We may be able to make some guesses: for AI development, compared to the clear superposition relationship between images and filters in image processing, the style of text seems to be not just an addition to the text itself, but itself dissolved in the text, which cannot be Simply strip it out. The Kafkaesque style is not entirely due to the author's preference for a particular word collocation, or a preference for a certain dialectized expression, but rather the world he created, and the totality of the characters based on his narrative. The situation constitutes his unique style. Similarly, the Orwellian style does not lie in the particularity of his words and sentences, but in his understanding and description of a certain totalitarian system. If AI wants to learn such a large amount of text and extract "Kafka-style" or "Orwellian-style" filters, which can be easily applied to any text given by the user, perhaps the difficulty is that, How to avoid such processing to stay on the superficial imitation of words and appear lame.

A still from the movie Nineteen Eighty-Four. Source: "Nineteen Eighty-Four".

But literature is not a virgin land that AI creation has not set foot in. Among texts, poetry has been relatively successfully created using AI and algorithms. By comparison, both fictional and non-fictional creations require authors to stitch together plot or thinking into a readable, coherent whole, but poetry seems to save AI from this step. By dismantling and reorganizing some words and phrases, many poems created by AI will combine images that are not common and not often juxtaposed together, and the jumping space in them is again handed over to the imagination of human readers to complete. This, in turn, can bring other kinds of inspiration to human authors.
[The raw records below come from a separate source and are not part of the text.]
Below is a small trained network, with its code and all its weights. Each question gives an input and a class and asks what happens when units are switched off, that is, made to give their printed mean instead of their output.

import numpy as np


def w(rows, s, z=0):
    codes = np.array(rows[::2]) - 128.0
    scale = np.full(codes.shape[1], s)
    scale[-1] = z or s
    return codes * scale


def f(y):
    return np.maximum(y, 0)


def log_softmax(a):
    a = a - a.max(-1, keepdims=True)
    return a - np.log(np.exp(a).sum(-1, keepdims=True))


def net(x, mask):
    res = np.array(x, float).reshape(1, 8) / 4 @ E
    y = f(res @ A[0][:, :-1].T + A[0][:, -1])
    res = res + np.where(mask, y, B[0][:, -1]) @ B[0][:, :-1]
    return log_softmax(res[-1] @ U[:, :-1].T + U[:, -1])


A, B = {}, {}
E = w([
[113,91,56,181,95,81,156],'x0',
[101,120,162,169,171,29,138],'x1',
[149,206,122,71,65,136,176],'x2',
[152,230,59,198,116,87,143],'x3',
[158,189,199,152,53,86,118],'x4',
[169,54,95,137,2,118,79],'x5',
[56,143,114,154,210,85,117],'x6',
[136,159,37,16,112,117,36],'x7',
],0.0091)
A[0] = w([
[155,175,136,27,199,153,92,72],'N0',
[125,117,75,198,158,191,122,71],'N1',
[51,145,67,85,195,166,137,74],'N2',
[128,36,58,164,150,142,105,112],'N3',
[129,52,60,143,109,113,120,115],'N4',
[95,192,161,148,160,72,83,7],'N5',
[141,103,144,225,59,122,166,98],'N6',
[134,183,89,96,111,46,100,31],'N7',
[114,149,65,137,168,192,121,121],'N8',
[136,194,75,219,117,182,178,83],'N9',
[192,165,68,69,23,156,107,136],'N10',
[166,166,175,166,222,157,234,141],'N11',
[140,105,128,148,96,85,142,79],'N12',
[147,254,73,188,112,89,152,167],'N13',
[90,107,119,163,83,104,154,3],'N14',
[149,162,95,73,42,191,114,53],'N15',
[97,130,103,86,149,74,93,78],'N16',
[185,129,226,174,30,115,105,27],'N17',
],0.0097,0.0043)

Poetry, however, may be a medium in writing that is closer to the way images are created. We are still curious about how AI will advance in literature: will it be able to reshape the way we tell it with words, just as it can reshape the way we see the world with images? Through deep learning, can AI improve the sense of chain-like sequence between elements, in terms of storytelling, have "Shakespearean", "Kafkaesque" or "Orwellian" (Orwellian)" filter? If AI is better at processing images after all, will the narrative of a movie, cartoon, comic or graphic novel be mastered by AI in the first place?

Regarding the relationship between text and images, another question worth pondering is the way we started to create - several of the main AI image generation models we introduced are still often prompted by a text in the form of a human input (prompt). Start, and then converted to images by AI. And is this the best, or the most humane way?
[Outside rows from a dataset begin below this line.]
Below are the code and all the weights of a small trained network. Each question names an input and a class and asks about switching units off, where a switched-off unit gives its printed mean instead of its output.

import numpy as np


def w(rows, s, z=0):
    codes = np.array(rows[::2]) - 128.0
    scale = np.full(codes.shape[1], s)
    scale[-1] = z or s
    return codes * scale


def norm(h):
    return h / np.sqrt((h * h).mean(-1, keepdims=True) + 1e-5)


def f(y):
    return np.maximum(y, 0)


def log_softmax(a):
    a = a - a.max(-1, keepdims=True)
    return a - np.log(np.exp(a).sum(-1, keepdims=True))


def net(x, mask):
    res = np.array(x, float).reshape(1, 6) / 4 @ E
    u = 0
    for l in range(2):
        y = f(norm(res) @ A[l][:, :-1].T + A[l][:, -1])
        res = res + np.where(mask[u : u + 4], y, B[l][:, -1]) @ B[l][:, :-1]
        u += 4
    return log_softmax(norm(res)[-1] @ U[:, :-1].T + U[:, -1])


A, B = {}, {}
E = w([
[93,119,122,171,195,134],'x0',
[157,5,109,163,171,84],'x1',
[159,152,199,89,254,228],'x2',
[173,157,144,98,118,126],'x3',
[131,110,103,102,103,172],'x4',
[88,67,135,59,124,51],'x5',
],0.0068)
A[0] = w([
[150,55,119,109,145,122,198],'0.n0',
[68,124,181,69,175,118,71],'0.n1',
[160,189,123,158,47,160,253],'0.n2',
[154,181,139,254,26,181,119],'0.n3',
],0.0086,0.0014)
B[0] = w([
[226,122,156,172,183,91,185],'0.n0',
[36,54,173,2,92,208,192],'0.n1',
[57,76,102,233,183,179,243],'0.n2',
[108,111,212,158,117,176,253],'0.n3',
],0.0079,0.0059)
A[1] = w([
[121,78,183,43,145,84,59],'1.n0',
[119,138,139,191,147,107,5],'1.n1',
[182,62,177,254,121,156,39],'1.n2',
[62,82,63,106,108,174,98],'1.n3',
],0.0072,0.0026)
B[1] = w([
[165,135,170,119,5,96,194],'1.n0',
[102,103,153,58,89,64,150],'1.n1',
[105,40,68,82,158,134,253],'1.n2',
[131,171,155,96,103,46,178],'1.n3',
],0.011,0.0056)
U = w([
[116,71,195,173,64,136,254],'0',
[105,152,189,131,146,164,101],'1',
[52,152,104,77,36,86,84],'2',
[109,181,155,2,75,134,37],'3',
[110,89,116,141,77,105,54],'4',
[189,121,119,101,201,121,133],'5',
[244,105,106,171,107,17,58],'6',
],0.0096,0.0026)

Each question gives the input, the list of numbers given to net, and the class t.
The units are the neurons (one row each of A and B). Each row of codes is followed by its name. A weight is (code - 128) times the scale printed after its matrix; where a second scale follows, it is the last column's (A, B and U).
mask holds one flag per neuron, layer by layer. A switched-off neuron (its flag False) gives its mean, the last column of its row in B, instead of its output. The means were averaged over made-up inputs and are rounded, as every weight is.
A unit's drop is (log p(t) with every unit on - log p(t) with that unit switched off) / (log p(t) with every unit on - log p(t) with every unit switched off).
The circuit of an input: a set's keep is (log p(t) with only the set's units on - log p(t) with every unit switched off) / (log p(t) with every unit on - log p(t) with every unit switched off). Starting from all 8 units, units are removed one at a time, each time the one whose removal leaves the highest keep (on an exact tie, the one counted first), for as long as the keep stays at least 0.8.
circuit, biggest first: the units of the circuit, biggest drop first
top k neurons: the k neurons with the biggest drops, biggest first
k most important neurons of layer l: the k neurons of layer l with the biggest drops, biggest first
drop when u is switched off: that unit's drop, to one decimal
input [-3,0,2,-3,-8,8], class 3: circuit, biggest first : 0.n1; 0.n2
input [5,5,-7,0,0,1], class 6: top 4 neurons : 0.n3; 0.n2; 0.n1; 0.n0
input [-3,-6,-1,2,3,0], class 0: circuit, biggest first : 0.n2
input [7,-1,8,-5,4,6], class 3: 3 most important neurons of layer 0 : 0.n1; 0.n2; 0.n3
input [-5,2,-2,-1,3,2], class 6: circuit, biggest first : 0.n3; 0.n1; 0.n0
input [-4,3,-3,8,2,4], class 6: 3 most important neurons of layer 0 : 0.n1; 0.n0; 0.n3
input [-6,1,-4,-4,-4,5], class 6: top 2 neurons : 0.n1; 0.n3
input [-1,1,3,-3,-2,-3], class 5: 2 most important neurons of layer 0 : 0.n1; 0.n2
input [-1,6,-7,2,6,7], class 6: 3 most important neurons of layer 0 : 0.n0; 0.n1; 0.n3
input [7,6,-8,7,7,5], class 6: drop when 0.n3 is switched off : 0.2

We know that human image creation often starts from a simple form, a vague feeling, or a fragment of behavior in memory. It cannot even form a clear text description, but the image creation of painters, directors, etc., It was from this wonderful haze that it began. The works of Cy Twombly mentioned above often give people a feeling of subconscious scribbling. The beginning of his creation is close to a natural behavior that precedes language or even complete images. The current AI image generation model still uses text as the beginning, which seems to also construct a new mainstream way for future artistic creation - but this is just an understanding, and a very engineer-style understanding, and whether we will lose the understanding of certain A different kind of imaginative imagination? Of course, there are also AI software that generates images by drawing sketches, but we are more curious about the new works that can be brought about by more diverse creative methods based on text and images.

Welcome to the WeChat public account "Dune Research Institute", where we will update the first-hand original content.

You are also welcome to pay attention to the public account "Aichang Artificial Intelligence Art Center". The content of the forum mentioned in the article can be viewed in the Aichang Artificial Intelligence Art Public Account -> Video Account (AiiiiiiArtCenter) -> Live Playback.